Microbiota Determinants in Early Life and Their Immunologic Health Consequences

Author(s):
Jose Saavedra

Key messages:

• Birth by cesarean section rather than vaginal delivery, and formula feeding rather than
breastfeeding lead to dysbiosis (an altered microbial profile and lower diversity), which may define or influence microbiota composition in later life.
• Both lack of breastfeeding and birth by cesarean section are independently associated with similar immune related disease risks, protective as well as inflammatory. These include
infections, allergy, inflammatory bowel disease, leukemia. And these health conditions are also associated with dysbiosis.
• Early life dysbiosis resulting from determining factors such as cesarean section and lack of breastfeeding is a major link, and potentially an etiologic factor, in the risk expression of
multiple acute and chronic conditions throughout life.
The gut microbiota plays a major role in the development and function of immune protective mechanisms (e.g., those associated with risk of infectious disease), as
well as immunomodulatory functions (e.g., those associated with risk of allergy, inflammatory bowel disease, neoplasia). The development of this complex
ecosystem in each infant is driven by multiple determinant factors: genetic, maternal (including prenatal), and environmental. While many environmental factors, including geography, family structure, pets, antibiotics, play a role; by far, the mode of birth
(cesarean versus vaginal delivery) and the type of feeding (breast feeding versus other substitutes) appear to be the most significant modulators of the early development of each individual’s microbiota.

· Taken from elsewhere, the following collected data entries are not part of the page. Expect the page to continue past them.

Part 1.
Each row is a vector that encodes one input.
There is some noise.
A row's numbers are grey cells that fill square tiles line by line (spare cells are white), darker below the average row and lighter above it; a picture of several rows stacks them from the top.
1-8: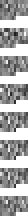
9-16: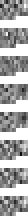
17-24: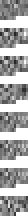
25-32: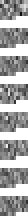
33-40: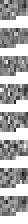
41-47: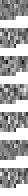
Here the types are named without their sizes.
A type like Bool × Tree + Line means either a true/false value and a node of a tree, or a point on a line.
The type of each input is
Line.
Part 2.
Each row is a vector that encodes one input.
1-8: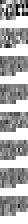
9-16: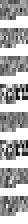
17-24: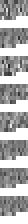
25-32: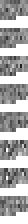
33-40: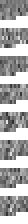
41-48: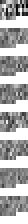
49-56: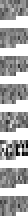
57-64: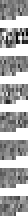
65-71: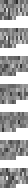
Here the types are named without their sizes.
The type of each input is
Bool × Bool × Bool + Unit.
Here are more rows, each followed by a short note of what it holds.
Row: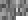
three true/false values
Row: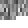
three true/false values
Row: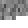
three true/false values
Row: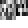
a fixed value
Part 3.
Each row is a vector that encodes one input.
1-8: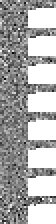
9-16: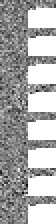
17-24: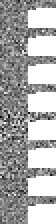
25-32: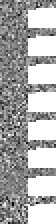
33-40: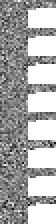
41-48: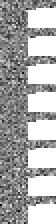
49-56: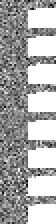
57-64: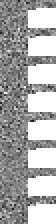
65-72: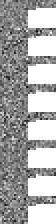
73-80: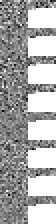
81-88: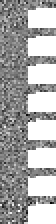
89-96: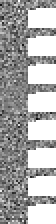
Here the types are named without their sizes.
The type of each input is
Line.
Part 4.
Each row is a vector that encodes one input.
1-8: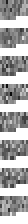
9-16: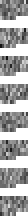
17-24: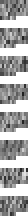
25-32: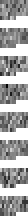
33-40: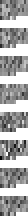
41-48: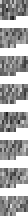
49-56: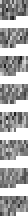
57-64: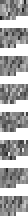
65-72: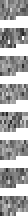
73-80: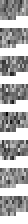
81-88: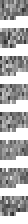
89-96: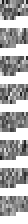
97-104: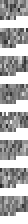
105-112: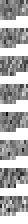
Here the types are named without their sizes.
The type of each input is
Circle.
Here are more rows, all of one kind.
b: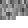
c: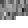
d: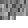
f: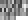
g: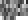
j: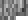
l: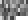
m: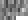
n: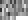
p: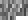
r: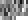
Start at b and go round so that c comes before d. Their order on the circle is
b, c, j, p, l, g, r, m, f, d, n.
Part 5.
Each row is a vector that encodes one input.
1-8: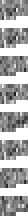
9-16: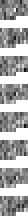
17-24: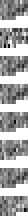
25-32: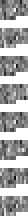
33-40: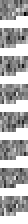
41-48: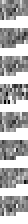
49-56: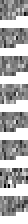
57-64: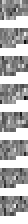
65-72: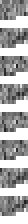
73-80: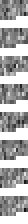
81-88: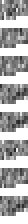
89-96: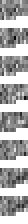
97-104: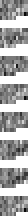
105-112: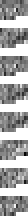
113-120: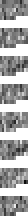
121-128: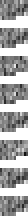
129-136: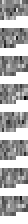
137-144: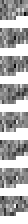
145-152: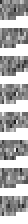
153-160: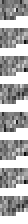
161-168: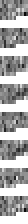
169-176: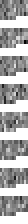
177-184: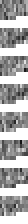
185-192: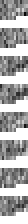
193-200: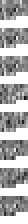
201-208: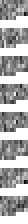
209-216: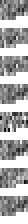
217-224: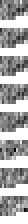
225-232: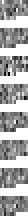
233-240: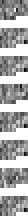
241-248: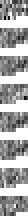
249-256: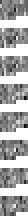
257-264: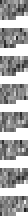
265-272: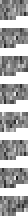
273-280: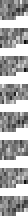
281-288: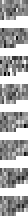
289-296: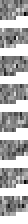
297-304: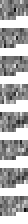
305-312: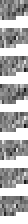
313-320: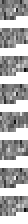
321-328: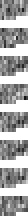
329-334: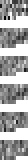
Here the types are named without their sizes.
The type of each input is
Bool × Bool × Bool + Unit.
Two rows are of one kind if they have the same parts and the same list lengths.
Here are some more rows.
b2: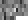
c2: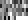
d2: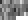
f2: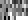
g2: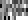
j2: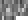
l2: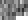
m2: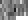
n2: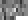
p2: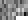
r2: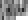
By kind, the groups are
b2, d2, j2, l2, m2, n2, p2, r2
c2, f2, g2

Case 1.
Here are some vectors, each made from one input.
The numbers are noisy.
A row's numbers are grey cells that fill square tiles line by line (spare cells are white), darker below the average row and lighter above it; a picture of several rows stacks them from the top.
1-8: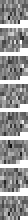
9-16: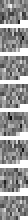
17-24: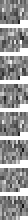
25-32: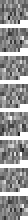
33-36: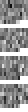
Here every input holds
either a fixed value, or three true/false values.
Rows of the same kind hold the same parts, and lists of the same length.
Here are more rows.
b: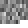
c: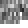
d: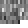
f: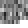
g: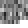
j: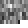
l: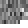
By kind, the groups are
b
c, d, f, g, j, l

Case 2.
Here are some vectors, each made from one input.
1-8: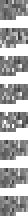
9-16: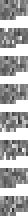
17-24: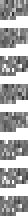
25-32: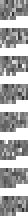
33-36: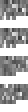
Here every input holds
a point on an 8-point line.
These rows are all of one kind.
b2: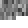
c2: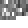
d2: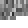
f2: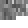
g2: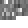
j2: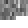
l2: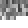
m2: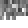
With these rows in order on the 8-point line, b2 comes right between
d2 and m2.
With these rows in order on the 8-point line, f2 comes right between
g2 and j2.
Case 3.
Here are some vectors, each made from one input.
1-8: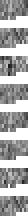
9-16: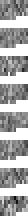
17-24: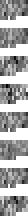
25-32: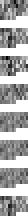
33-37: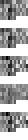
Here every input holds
a node of an 8-node tree.
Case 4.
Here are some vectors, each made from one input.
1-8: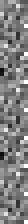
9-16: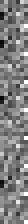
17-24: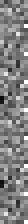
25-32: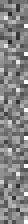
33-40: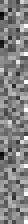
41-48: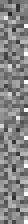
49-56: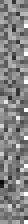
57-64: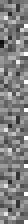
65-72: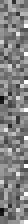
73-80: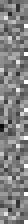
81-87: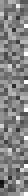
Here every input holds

Breastfeeding promotes microbiota development with significant diversity and predominance of specific species, particularly bifidobacteria and lactobacilli, via
multiple mechanisms, including breast milk bacteria composition and human milk oligosaccharides. Non-breastfed infants develop dysbiosis–generally described as
altered gut microbiota profiles and changes in diversity, as compared to breastfed. Clinically, breastfed infants are generally protected from a number of health conditions
associated with use of breast milk substitutes. These include lower risk from infections, and immunological disease such as asthma, other allergies, type one diabetes, and
leukemia, as well as metabolic disease (obesity and type 2 diabetes). Notably, all these health conditions have been associated with dysbiosis later in life.

Similarly, compared with vaginal birth, birth by cesarean section has been associated with a less diverse microbiota, and altered microbial profiles, including lower presence of bifidobacteria1. Increasingly, strong associations have been reported between cesarean delivery and disease in infancy and later life.2

Cesarean delivery increases risk of gastroenteritis, respiratory infections, and otitis media. It has also been shown to be strongly associated with risk of hospitalizations
for acute gastroenteritis in the first two years of life, and this risk is exacerbated
further for those who are not breastfeed.3 Cesarean birth also increases risk of obesity4 and type 2 diabetes. Most notably, it increases risk of allergic disease, including asthma, atopic dermatitis, and particularly food allergy.5 And the relative risk of leukemia, particularly acute lymphocytic leukemia appears also to be increased.6

Of note, all these conditions are also associated with dysbiosis. Most studies so far linking cesarean birth to disease are associative and long-term prospective studies are underway. However, alterations in microbial composition, diversity, and maturity
appear to precede some of these manifestations.7 It is increasingly becoming clear that the development of early life dysbiosis (resulting from determining factors such as cesarean section and lack of breastfeeding) is a major link, and potentially an etiologic
factor in the risk expression of multiple acute and chronic conditions. The use of specific species and strains of bifidobacteria (e.g., B. infantis, B. lactis) and lactobacilli (L. rhamnosus, L. reuteri) as probiotics has been shown to have effects on infectious intestinal and respiratory illness, and have effect on modulating gut barrier function, IgA
secretion, and T lymphocytes activity modulation. Thus, probiotics may have the potential for mitigating the dysbiosis associated with cesarean birth of lack of
breastfeeding and its longer-term immune related consequences.